Listen to this article now

DeepFloyd, a research group backed by Stability AI, has introduced DeepFloyd IF, a text-to-image model that can generate realistic images integrated with text. Despite advancements in generative AI, text-to-image models still struggle to create legible logos, text, calligraphy, or fonts. DeepFloyd IF, trained on a data set of over a billion images and text, addresses this challenge with its ability to produce images from prompts that contain legible text, even in multiple languages, thanks to a large language model. The model uses multiple diffusion steps to generate high-quality images directly with pixels. In addition, the model has a modular architecture that stacks multiple processes together. Nightcafe, the generative art platform, was granted early access to DeepFloyd IF, and according to Nightcafe CEO Angus Russell, DeepFloyd IF’s ability to generate legible and accurately spelled text in images is perhaps the most significant breakthrough.

The model’s introduction comes at a time when generative AI vendors are under fire from artists who claim they are profiting from their work without permission. Therefore, DeepFloyd IF is licensed in a way that prohibits commercial use, for now. However, Russell anticipates that DeepFloyd IF’s ability to generate text in images will unlock new possibilities for generative art, such as logo design, web design, posters, billboards, and even memes. In addition, it is expected to improve the generation of hands and other intricate features.
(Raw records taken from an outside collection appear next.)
Each row is a point on a tangle of strands that fork, close into loops and nearly touch. The rows are in no order.
In the rows, 128 means zero.
Points whose rows are less than 47.4 apart are linked; no others are. Some points are linked to none.
suz: [157 135 129 112 171 143 119 123 200]
benoz: [132 172 136 117 167 124 157 132 170]
Nomi: [118 117 149  92 165 123 136 130 213]
Buvi: [175 174 178 133 114 154  94  97 108]
rina: [ 92 118  85 140 142 109 163 189 155]
tos: [114 120 159 157 117  88 141 108  66]
pefu: [160  99 125 155 167 117  92 100 184]
runir: [ 89 117 127 127 189  89 176 133 150]
lozen: [176 135 115 126  71  94 148  91 119]
gima: [164  95  79 100 105 140 139 108  77]
dati: [132 189 158 129 117 131 134 123 132]
tik: [173 107 137 128  84  94 156 160 121]
Kup: [129 102  83 100  55 143 118 141 131]
tunut: [147  88  95  75  91 149 138 133 108]
Volod: [ 97  70 144 114 182 141  97 129 176]
suk: [ 63 138 107 102 168 169 115 140 163]
bamid: [166 166 147 148 136 173  80 121 120]
rir: [119 175 156 127 106 159  97 109 116]
molos: [126 117  71 109  57 140 114 111 124]
vinum: [157 164 154 128  85 103 138  71 109]
sasub: [139 123  74 122  84 130 125  78  87]
bida: [143 175 153 135 130 175  89 121 119]
Vek: [158 146 129 146 174 160  95 124 141]
nipe: [ 94 138 110 113 171 180  99 137 167]
rusul: [146 176 164 122  95 126 121  82 112]
Kigef: [ 83 133 102 125  65 136 103 109 110]
zab: [ 61 144 109 145 132 130 136 161 122]
Verek: [ 64 139 109 146 102 131 125 161 119]
vives: [110 153 135 130 164 175  99 135 121]
Sen: [180 118  83 103  77 127 141 101 117]
mog: [105 132  86 115  60 135 107  92 108]
todar: [136  88 104  93  76 137 128 151 116]
Serop: [ 86 103 144 108 191  99 161 122 165]
ledad: [149 154 135 128 178 156 115 128 154]
nes: [138 159 183 148 166 104 153 118  92]
dedot: [150 159 129 115 172 156 124 127 180]
lisu: [109  88 153 104 188 128 118 123 175]
mokig: [119 133 158 161 125  86 151 126  80]
Pas: [169  76 119  89 112 123 157 124  85]
zam: [128 163 170 139 150 143 125 120  99]
fugaf: [110 119  97 139 118 115 157 202 151]
vup: [128 129 102 127  91 119 125  60  79]
pem: [128  78 135 130 108 112 146 181  95]
los: [150 159 175 140 158 145 112 119  96]
ladug: [127  78 128 133  96 108 137 155  88]
Moda: [147 122  99 177 172 137  75  90 156]
Zivu: [112 166 152 136 158 139 132 133 116]
Goz: [136 189 145 131 140 122 152 136 153]
kar: [133  81 124  86  83 137 141 170 115]
seru: [113 114 112 153 159  87 179 178 134]
vufu: [176 161 177 152 170 145 112 118 106]
kased: [123  98 138 150 101  88 140 109  66]
gez: [128 179 157 125  99 139 114 108 120]
pul: [133 104 115 108  80 133 142 204 146]
tunen: [118 115 105 127  91 127 145 208 151]
Tek: [112  65 139 135 183 134  87 120 161]
Bipa: [ 76 132 102 135  71 135 115 145 116]
baso: [160 115 108 161 172 128  87  98 172]
nuz: [ 90 163 135 137 106 133 125 132 117]
Nub: [151  90 139 137 164 121  94 116 196]
gal: [104 146 160 128 107 139 102  88  79]
nila: [139 143 129 148  91  94 155 154 131]
lefe: [ 67 147 103 131 148 128 147 156 152]
dit: [174  89 136 108  91 105 155 154 112]
Kedud: [158  97  84  76 104 156 144 122  91]
vafal: [196 171 170 151 158 145 111 115 120]
Libud: [115 116  92 118  51 136 115 156 136]
tuma: [ 79 127 112 104 162 110 159 138 194]
puz: [145  82 158 127 164 116 103 126 201]
refe: [130 140 135 138  81  99 137 111 108]
Suni: [137  95 128  92  82 138 146 190 136]
soru: [ 75 128  91 136 151 112 161 168 157]
kos: [ 99 112 112 144 174  84 180 156 140]
seke: [125  97 110 157 188 155  82 112 137]
tef: [133  85 124 139  96  97 135 120  76]
motut: [119 131 143 161 129  87 163 152 100]
Nule: [132 143 170 142 138 167  82 106  74]
tusu: [115 124 105 121 173 176  88 131 166]
lagag: [130 110 133 157 122  90 165 174 106]
nagem: [134 120  96 173 176 156  71  99 133]
kes: [122 104 104 137 180 167  80 119 155]
sune: [ 98 160 136 134 161 130 145 137 135]
Nisaz: [172 185 182 128 106 134 119  91 116]
mibud: [131 152 177 157 149  89 161 121  86]
rufab: [148 121 145  99 168 127 128 123 208]
gabuk: [113 145 151 131  95 123 116  80  84]
kora: [ 91 122  93 129  58 134 111 161 129]
kav: [118 130 126 126  93 116 122  66  77]
Zole: [119 106 119 156 138  95 166 186 117]
sali: [110 160 131 120 169 132 150 133 161]
Zak: [166 158 137 128  77  94 145  77 114]
mufa: [172 116  97 117  76 110 139 100 113]
sil: [158  77 113 117 103 109 145 118  79]
Didu: [145 104  75 116  92 133 125  93  84]
Dur: [163  76 142  92 101 113 160 149  97]
vinis: [158 157 179 144 191 117 149 117 101]
razus: [ 93 127 128  96 162 116 153 134 207]
pibu: [ 63 144 107 113 165 149 134 143 164]
Tig: [109 156  98 140  90 119 145 178 159]
ruge: [168 155 133 159 164 164  87 120 129]
pak: [107  95 160 103 193 110 147 119 171]
fuv: [118 146 169 132 120 158  90  91  74]

How many points has the smallest loop of links through each point below? Write none if it is on no loop.
Kigef -> 7
fugaf -> 15
tef -> none

A piece is all that can be reached along the links. How many separate loops has the piece of each point below (a circle has one, a figure eight two, a Y none), and how many tips (points with one link)?
Zak -> loops 0, tips 4
kav -> loops 2, tips 2
runir -> loops 0, tips 4

Name the points in between on the shortest way along the links from the first point to the second, in order.
mog, todar -> molos > Kup
Pas, nes -> sil > tef > kased > tos > mokig > mibud
mibud, lagag -> mokig > motut
Bipa, tunut -> kora > Libud > Kup > todar
nagem, lefe -> seke > kes > tusu > nipe > suk > pibu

Despite the impressive feat, the base model still generates images that are not as aesthetically pleasing as some diffusion models. Fine-tuning could help improve this flaw. Nonetheless, DeepFloyd IF may still suffer from the same biases as other generative AI models. Research shows that image-generating AI, including Stable Diffusion, tends to produce images of people that look white and male, especially in positions of authority. The DeepFloyd team acknowledges this potential for biases and recommends sufficient accounting for communities and cultures that use other languages.

In conclusion, DeepFloyd IF is a significant step forward for generative AI as it addresses the long-standing weakness of text-to-image AI models, but it is still not the holy grail of text-to-image models. There is still much to explore in generative AI, and DeepFloyd IF has opened up new possibilities for the creative use of AI in art and design.